Mercè Rodoreda (1908-1983) is most famous for her novels (such as her masterpiece The Time of the Doves / In Diamond Square, which we talked about in this previous post) but she also wrote poetry, theatre, tales, and painted. Her work has been translated to over 30 languages.
She only went to school for two years (from 1915 to 1917), but her grandfather shower her the love for literature and the need to defend the Catalan language. When she was 23, she started attending classes again and soon she started to publish her stories.
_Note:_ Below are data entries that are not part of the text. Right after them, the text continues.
Points, in no order, along strands that fork and pass close to each other.
Points whose rows are less than 47.8 apart are linked; no others are. Some points are linked to none.
J_790: [ 10   9 -34   0 -17  -3  22  -5 -29 -55 -12  17  -1  13 -11  24   2 -20
  -9  -1  -7   0   5  12]
J_716: [  9  -2   9  -2  15  -6  17 -11   1  10  -3 -19  24 -12  12 -15  -2  -7
 -20  10   9  -4  -9  55]
J_280: [  1  11   9 -24  -5   3  -2 -32  21   6  20  -1 -24  -6  34 -38 -14   5
 -19 -11 -12   0  -7   6]
J_341: [  6   4  16 -21  -8  -1  -8 -27  26  13  23  -3 -24  -5  40 -39   0   4
  -9 -13   9   3  -6  -6]
J_707: [-12   2 -12 -20  -9  21 -31  12 -15  -5   4  19  -8   3 -23  10 -16   5
   1 -14 -23   0  19 -38]
J_402: [ -3   2 -40  14   2  16   7   7 -38 -40  -8  17   6  10 -22  21 -19 -28
   4 -16 -11   6   9  13]
J_59: [ -1  -4 -15  25   4  -4   8  23 -16 -13  -5  14   7   8 -24  20  -5 -23
  18   5   8   5   6   1]
J_678: [ 10  19  17   6 -26 -19  -9  -3  28 -15   9  -2   4  25  16 -18   5   1
 -13 -16 -10  10 -12 -28]
J_890: [  9   6  11   1  19 -15  14   0   8  22   8 -15  16  -7  15 -17 -10  -3
  -8   7   9   4  -7  39]
J_42: [  0  15   7  -1 -13  -9 -17   0  17 -16   3   1   0  22   0  -9  -6   2
 -15 -17 -23   6  -5 -33]
J_199: [  0  10   1 -32   2  13 -25 -14  -6  12   6   3  -8  -3   3 -18 -25  28
  -5 -16 -14  14  16 -35]
J_85: [  0   0 -29  21  -1   2  14  19 -21 -37  -6  16  10  12 -22  26  -6 -29
   7  -7  -2  10   5   8]
J_714: [ 10   1  17  -7  18 -15   0   1   7  35   4 -12   4 -12  22 -27  -8  15
  17  -2  27   4   6  -1]
J_450: [ -5  12   6 -30  -4  22 -35   1 -10   3   7  10 -12  -1 -14  -8 -26  22
  -9 -20 -26   6  17 -31]
J_817: [  1  15  -2 -15  13  -7   2 -30   1  20  25   2  -1 -11  27 -34 -32  -5
 -22 -12 -11   4   1  27]
J_767: [  2   4   4  20 -11 -16  -1  20  12  -3  -3   6  13  17 -13   7   8 -12
   7  -1   5   5  -1 -19]
J_664: [ -4   2  -1   1  12   0  -9  -1   4   7  -1   2   6   1  -4  -4  -7 -11
   1  11 -14   0  -4   8]
J_131: [-11   8 -15   2   5   9 -12  12 -20 -18   5   6  15   9 -22   6 -27 -21
 -17 -13 -33   8   1   7]
J_743: [ 14  11  22  16  -5  -8  29   7  23   8   4 -31  13   5  15 -10  15  -4
 -19  -8   6   0 -16  24]
J_141: [-12   2 -29 -24 -28  24   2 -29  -1 -16   9  25 -30 -15 -13  16   1   3
 -14  -1 -33 -15  -6  -6]
J_810: [-17  -5 -22 -30  -5  33  -8 -25  -7   0   6  18 -17 -18 -15   9  -7   5
  -9   6 -33 -16   1   5]
J_508: [ 14   8  -2  13 -26  -8  25  -8 -10 -33  -6   3  31  18  -2  20  16 -20
 -30  -3   2  -7 -14  26]
J_23: [  4  11   1   2 -11  -8   2 -10  14 -12   5  -1  12  15   2  -8   2 -10
 -26  -2 -19   3 -20  10]
J_547: [ 14   3  23  -2   8 -16   0  -1  13  23   1 -21   8   9  14 -29  -5  15
  18 -16  34  16   8 -19]
J_691: [  7   2   9  -1  -9  -4   7 -13  24   0   4  -9  -2   2   5  -9  14  -4
 -19   4 -10  -7 -24  17]
J_833: [  6  16   7  26 -16 -18  -3  21   3 -13   3   5  23  30  -8   4  -3 -12
  -6  -8  -6  17  -7 -20]
J_573: [ -8 -16   4  10  33   2  -1  11  -5  28 -11  -6   4 -26  -7   8  -3   4
  10  28  10  -7   1  35]
J_292: [-13 -10 -24 -20  11  23  -8 -22 -14  -3  -6   8  -6 -10 -14   5  -7  -7
 -14  13 -25 -13   2  26]
J_215: [  3  -7  17  18 -13   0  31   1  23   2  -4 -31  -2 -15   6  12  30  -1
 -29  -5   9 -20  -5  23]
J_482: [ 10   4  18   6   5 -15  -9  15   8  10  -9 -12  17  17   1 -17  -5   8
  17  -7  18  20   9 -22]
J_517: [  2 -12   8  18 -10  -6  35   2   0  -4 -18 -19  10 -13 -10  23  27  -3
 -16   2  11 -18  -4  31]
J_224: [-13   2 -23  -3  -5  24 -20  19 -23 -12   1  27 -10   3 -32  17 -22  -3
  16 -16 -18   1  27 -28]
J_351: [ 14   8  27   4 -24  -4   6   6  43   6   7 -16 -11  13  21 -17  34   7
 -12 -16  16  -7 -14 -15]
J_461: [ -8 -13  -9   6  -3  -2   9   2  -8  -3  -3   5 -12 -16 -14  21  10  -8
  10  16   2 -16 -10   5]
J_908: [ -2 -11  -3  36   5  -5   7  40  -3   0 -10  17  12   3 -22  16   3 -15
  31   4  19   7  11 -16]
J_64: [ 20  14  34   5 -25 -10  10  10  42   6   9 -24   2  21  24 -28  24   6
 -14 -25  21   9 -11 -19]
J_618: [ -7   2 -24 -17 -26  10  18 -23  -3 -26   4  19 -36 -12  -7  20  17  -1
  -6   9 -24 -21 -14  -8]
J_918: [  4  -9 -16  11 -17  -8   5  14 -13 -16 -11  19 -17  13 -15  26  19  11
  33   7  27   8   6 -50]
J_901: [ -9 -16   7 -12  11   9 -25  -7  -6  19  -4  -8  -6  -9  13  -2   8  35
  28  10  11   5   0 -23]
J_604: [ 17   3   6  11 -27  -6  40  -3 -19 -30 -15   1  24  11  -1  26  24 -16
 -27  -3  14 -18  -3  30]
J_736: [  6  15 -38   6 -10  -2  26   8 -22 -50 -11  22 -23   9 -19  30  -1 -13
   9   9 -10  -1   8  -4]
J_316: [-14 -14   0  11  40   8 -21  26 -12  20 -12   8   5  -7 -11  -2 -14  -3
  33  18   7   9  18   3]
J_841: [ -4  -8  -1 -10  35   7 -28  -1 -25  22  -5  -5   5   0   1 -15 -26  24
  27   1  14  27  25 -25]
J_48: [  4 -16   2  29   5  -3 -11  34  -6  -2 -15   9  18  17 -23   8   4  -4
  31   3  28  19  16 -32]
J_232: [ -3   0   1 -15  18   3 -26  -3  -9  14   0 -14   2   9   1 -13 -15  20
  21  -6  10  26  15 -38]
J_693: [-15   8  -5   1   0   7 -20  11  -9 -10   3  10   1  12 -18   1 -20 -12
  -6 -10 -34   9   9 -13]
J_966: [-12 -27  16   1   2   3  -9   8   3  24  -3  -9 -13 -25   9  22  14  29
  22  12  19 -17  -4   4]
J_471: [  5   6  -9   8 -27  -9  17 -12   5 -26   0   4  13  15  -5  13  13 -15
 -29  -6  -7  -7 -21  14]
J_601: [  5  -6   4  -7  10  -3   6 -26  -6  -4  -6  -7  24  -5  12 -13  -3  -9
 -24   9  -6  -8 -10  52]
J_910: [  8 -10  15  18 -16  -3  42  -2 -13  -9 -14 -14  25  -2  -5  23  24 -13
 -27  -7  13 -21  -1  36]
J_122: [  8   3  20  17  -2  -9  17  16  15  10   0 -18  23   6  -3  -6   2  -7
  -4   4   1   5  -5  14]
J_248: [ -5  -6 -11 -12  12   6  -3 -19 -10  -5  -8   2   9 -12  -4  -3   2 -10
 -16  18 -13 -14  -6  42]
J_982: [ -4  17   6  -5  -8  -3 -21   6  -1  -8   4   8   1  18  -8  -4 -22  -4
 -12 -13 -29  11   3 -27]
J_776: [ -3  -6   9 -11  28  -4  -7  -6   2  36   8  -7  -9 -28  26  -8   0  19
  14  17  12  -8  -1  15]
J_859: [ -7  -1  -7   5  -9  -4  -9   4   7  -7  -4  12  -8   9 -12  13   6  -3
  14   3  -1  -6   0 -32]
J_380: [-10   3 -16  -8 -18  -4   4   1  -5 -21   0  21 -27   3  -4  28   8   3
  21   7  -5  -8   5 -43]
J_656: [ -9 -20  10  -6  22   4 -18   4   2  32  -3  -6 -10 -27  17   6   8  24
  20  21  13 -15  -4   8]
J_509: [-14   1 -28   6  -1  15  -6  23 -25 -22  -4  30 -18   4 -20  26  -9  -4
  33  -6   0   5  22 -38]
J_567: [-10 -20  -3  14  35   4 -12  25  -9  26  -7  -1   7 -20 -10  11 -13   1
  28  26  15   2   9  19]
J_499: [  0 -10   4  10  22   0  11   2  -7  19 -10 -22  19 -19  -9  -4   0   2
  -6  17  10  -9   2  50]
J_897: [ 15  20  25  -5 -20 -17  -5  -4  34  -7  19 -15  -1  22  31 -31   4   2
 -10 -26   5  11 -11 -19]
J_295: [  0  12 -13 -22  24   3  -5 -25  -9  17   8  -1  -2 -13  14 -18 -24   1
 -18   7 -20   3   7  27]
J_939: [  7   3  27  19 -15  -2  31   5  34  11   3 -36  -5  -1  13  -8  31  -4
 -29 -13   6 -11 -15  13]
J_66: [ -2 -15  -3  12  -8  -5  20  -1   0  -3  -3  -6   0 -16 -14  17  18  -5
  -4  10   7 -19 -14  20]
J_713: [-23 -16 -11 -20   6  27 -14 -10  -9  16  -3  15 -17 -13   4  13   4  19
  17  16 -16 -11   0 -11]
J_554: [  6   7  -7 -13  24  -6   5 -19 -14   9   6  -7  15  -9  14 -18 -24  -9
 -18  10 -14   4   1  46]
J_990: [ 13  -6  10  20   6  -8 -15  21   1   2 -13 -11  21  26 -18  -5  -2   7
  26  -5  24  33  12 -38]
J_355: [  9   3  27  -9 -15  -2   0  -4  40   6  15 -14 -18   0  24 -25  24   8
 -14  -7  14  -5 -15  -1]
J_960: [  4  -1  11  30   1  -4  23  22   3   5  -9 -14  22  -1 -12   9  12 -13
  -3   8   6   0  -6  18]
J_133: [  9   4  24 -21  -8  -5  -3 -17  33  11  24 -16 -24   2  39 -37  14  15
  -9 -16  26   6 -10 -12]
J_140: [  2   6   4 -20   5   4 -28 -18   1  10   2  -7  -4   6   8 -23 -18  19
   8 -14  -1  19  13 -38]
J_995: [  3  -9  17 -11  27 -11 -10  -6   3  44   9 -10 -12 -25  31 -22  -3  25
  18  -1  35   3   4   4]
J_668: [  0   2   4  -4  27  -6  -3  -5   2  30   3  -4   2 -18  14 -17 -13  11
   3  16   3  -4   2  27]
J_263: [-12 -16  -4  -2  33  12 -33  14 -21  18  -9   7   5  -2  -1  -1 -13   8
  38  15  12  13  20 -16]
J_426: [ -1   5  -1 -14  -2   2  -2 -26  21  -1  11  -4 -12  -6  18 -24   1   1
 -17   1 -17  -7 -14  15]
J_549: [  3   0 -19  -5 -17  -3   9 -20 -22 -40 -13  15  15  16  -6  17   4 -28
 -21  -5 -12  -7  -2  21]
J_182: [-11 -19   3   7   2   0   3   9   2  12   0   2 -10 -17  -7  22  12  12
  21  17  12 -18  -8  -2]
J_895: [ -7   1 -14 -14 -24   8   3 -14  -1 -13   5  26 -32  -3   0  23  14   9
   7   5 -14 -15  -7 -32]
J_506: [ -2   7 -33   9  -2   3  11  17 -23 -32  -5  24 -20   5 -24  27  -5 -16
  25  -1  -6   0  12 -18]

A fork is a point with three links, a tip a point with one. Leave the first point through the second and follow the links. Name the first fork or tip that comes.
J_604, J_508: J_131
J_316, J_263: J_549
J_141, J_618: J_833
J_280, J_426: J_517
J_841, J_263: J_716

A fork is a point with three links. Follow the links from the first point to the second and name the forks in between, in order.
J_517, J_316: J_776 > J_716
J_817, J_508: J_601 > J_716 > J_776 > J_517
J_140, J_908: J_716 > J_776
J_482, J_471: J_776 > J_517
J_66, J_141: J_776 > J_716 > J_601
J_841, J_890: J_716
J_471, J_817: J_517 > J_776 > J_716 > J_601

During the Spanish Civil War (1936-1939), she worked as the corrector of Catalan language in the Department of Propaganda of the Government of Catalonia, which pubished all kinds of antifascist media. But the fascists won the war so in 1939, fearing for her life, Rodoreda, like many others, had to leave the country. She had never taken part in politics, but she had published in Catalan and had collaborated in some left-leaning literary magazines. She hid in a library bus and went on exile in France. Some years later, in France, she had to go away again because of the Nazi invasion.
In the last years of her life, she came back to Catalonia.
John Darnielle, from the band The Mountain Goats, said: “It is a total mystery to me why Rodoreda isn’t widely worshipped [...]. She’s on my list of authors whose works I intend to have read all of before I die.”